J. Daniel Chapman, CCO & Counsel, Parker Drilling Company
In addition to building a company’s reputation for integrity and ethical conduct, investing in compliance seeks to avoid the future costs of noncompliance. However, it is often impossible to place a value on these avoided costs that have not been and, hopefully, will not be incurred. At best, this is an exercise in educated speculation, and companies recognize this uncertainty.
Companies generally choose to make technology investments that have a higher certainty of a positive return on an investment or cost savings. Therefore, unless a company is already facing costs for non-compliance, a company may often choose to invest in technology with a more quantifiable, certain return than technology that is intended to yield less quantifiable compliance benefits.
Nevertheless, technology and increased automation can have a very positive impact on the effectiveness of compliance programs. In many cases, the magnitude of the costs associated with non-compliance are so great that these compliance-related expenditures can be one of the best long term investments that a company can make.
“The magnitude of the costs associated with non-compliance is so great that these compliance-related expenditures can be one of the best long term investments that a company can make”
This tension between the certainty of other technology investments and the speculative nature of returns on compliance technology creates a dilemma for companies. There may not be a complete solution for this dilemma. However, understanding the benefits of compliance may be difficult to quantify in monetary terms, compliance and legal professionals can appropriately and effectively promote investment in compliance by carefully evaluating alternatives and prioritizing selected technology initiatives.
Consider “low tech” alternatives
When evaluating a compliance technology, compare the costs and benefits of any “low tech” alternatives and compare them to the cost and benefits of the proposed technology. “Low tech” alternatives typically avoid the licensing and implementation costs of more “high tech” solutions. In addition, they are often more easily updated and may involve significantly less organizational burden. For example, compliance departments may wish to replace forms with automated online submission systems. However, forms can be easily updated, changed and distributed by almost anyone; online submission systems may require expert IT assistance to change and update. Moreover, the database underlying an online system will also require greater, more active oversight to ensure compliance with data privacy and document retention requirements.
Distribution of information
Using technology to distribute information leverages economies of scale and provides “on demand” access to employees. Company intranets and online training can provide compliance information and resources to personnel around the world at any time. However, these benefits have limitations. For example, online training may permit significant cost savings per employee trained, but instructorled, “face-to-face” training results in greater content retention by trainees.

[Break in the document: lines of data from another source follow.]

128 stands for zero in the data rows.
Some points, one per row:
[149 177  74 114 145 153 151 159]
[201 183 151 136 143 172 148 116]
[146 148  98 127 118 134 155 140]
[ 36  47 162 142  98  78  90 104]
[138 127 154 138 119 146 134 106]
[117 142  88 122 139 106 128 160]
[114 107 159 132 120 109 114 110]
[107 110 128 129 122 123 128 126]
[144 145 111 125 134 126 141 139]
[157 136 122 130 144 147 143 134]
[131 133 127 127 125 133 131 125]
[134 141 123 125 134 136 131 131]
[129 139 105 118 141 131 129 147]
[ 72  77 128 127 107  94 104 125]
[150 142 122 124 138 145 136 129]
[144 151  84 125 127 144 154 148]
[149 145 119 123 135 141 125 135]
[153 146  93 127 121 140 156 143]
[156 149 122 128 128 145 147 130]
[136 136 123 128 137 137 136 135]
[150 153 101 122 140 136 146 140]
[135 127 129 125 136 136 132 135]
16 more points follow, each with its number after it:
[158 168  93 121 146 159 162 149] 0
[130 129 125 122 146 126 117 133] 1
[147 150 107 121 143 155 136 141] 2
[129 121 149 131 129 143 120 117] 3
[100  86 177 131 134 121  95 104] 4
[129 126 128 128 126 133 123 131] 5
[ 53  68 180 141  92  93  87  94] 6
[181 168 109 126 154 158 162 140] 7
[143 154 113 118 135 122 133 139] 8
[134 151  94 127 128 135 147 144] 9
[131 145 114 126 129 141 136 136] 10
[129 132 122 126 126 125 139 131] 11
[139 117 187 141 110 127 127  91] 12
[115  73 185 134 132 113  98  99] 13
[179 167  94 120 167 170 159 159] 14
[152 147  91 118 135 128 147 150] 15
Which three of these numbered points are nearest to each point below, ignoring the direction in which the first points spread most? Their numbers follow each, nearest first.
[144 141 103 120 142 148 155 140] > 0 11 2
[120 107 149 130 129 142 123 115] > 3 4 7
[132 135 124 128 132 125 143 127] > 11 7 10
[ 91 120 110 129 110 103 111 134] > 9 15 8
[126 136 115 127 133 136 133 137] > 10 2 0
[132 121 118 123 147 142 124 143] > 14 2 1
[151 131 118 127 136 134 141 135] > 7 11 5
[184 183  93 120 145 161 157 151] > 11 10 5
[111 100 144 121 152 124 105 127] > 1 14 2
[208 157 161 137 159 178 143 115] > 13 4 12
[ 99  90 165 136 117 113 102 108] > 3 6 4
[119 133  80 119 139 127 118 162] > 15 9 0
[128 124 133 130 126 121 130 123] > 11 7 5
[  0  20 177 138  85  43  58  96] > 8 5 11
[115  85 203 141 109 139 104  82] > 12 13 4
[ 75 117 117 134  83  75 123 124] > 9 15 8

Selecting compliance technology initiatives
Compliance technology that both reduces existing costs and increases compliance program effectiveness would obviously be the ideal investment of resources. In most cases, however, compliance technology that increases compliance program effectiveness will increase costs. In some cases, utilizing technology to automate compliance processes may make them less effective, but it may produce sufficient cost savings that can be put to higher value uses that would yield a higher net return.
When selecting compliance technology initiatives, involve experts that can assist in the evaluation. Far too often, compliance and legal professionals lack the experience in IT implementation to properly judge the costs. Moreover, lengthy budgetary approval and delivery schedules may push implementation too far into the future to promptly address urgent compliance risks.
Anticipate post-implementation costs and constraints
Once compliance technology has been deployed, it must be utilized, maintained and updated. This will require resources— often more than originally anticipated. Additionally, policy and process changes will need to consider the limitations of the technology, and modifications to the technology and/or the relevant compliance policies and processes may be required.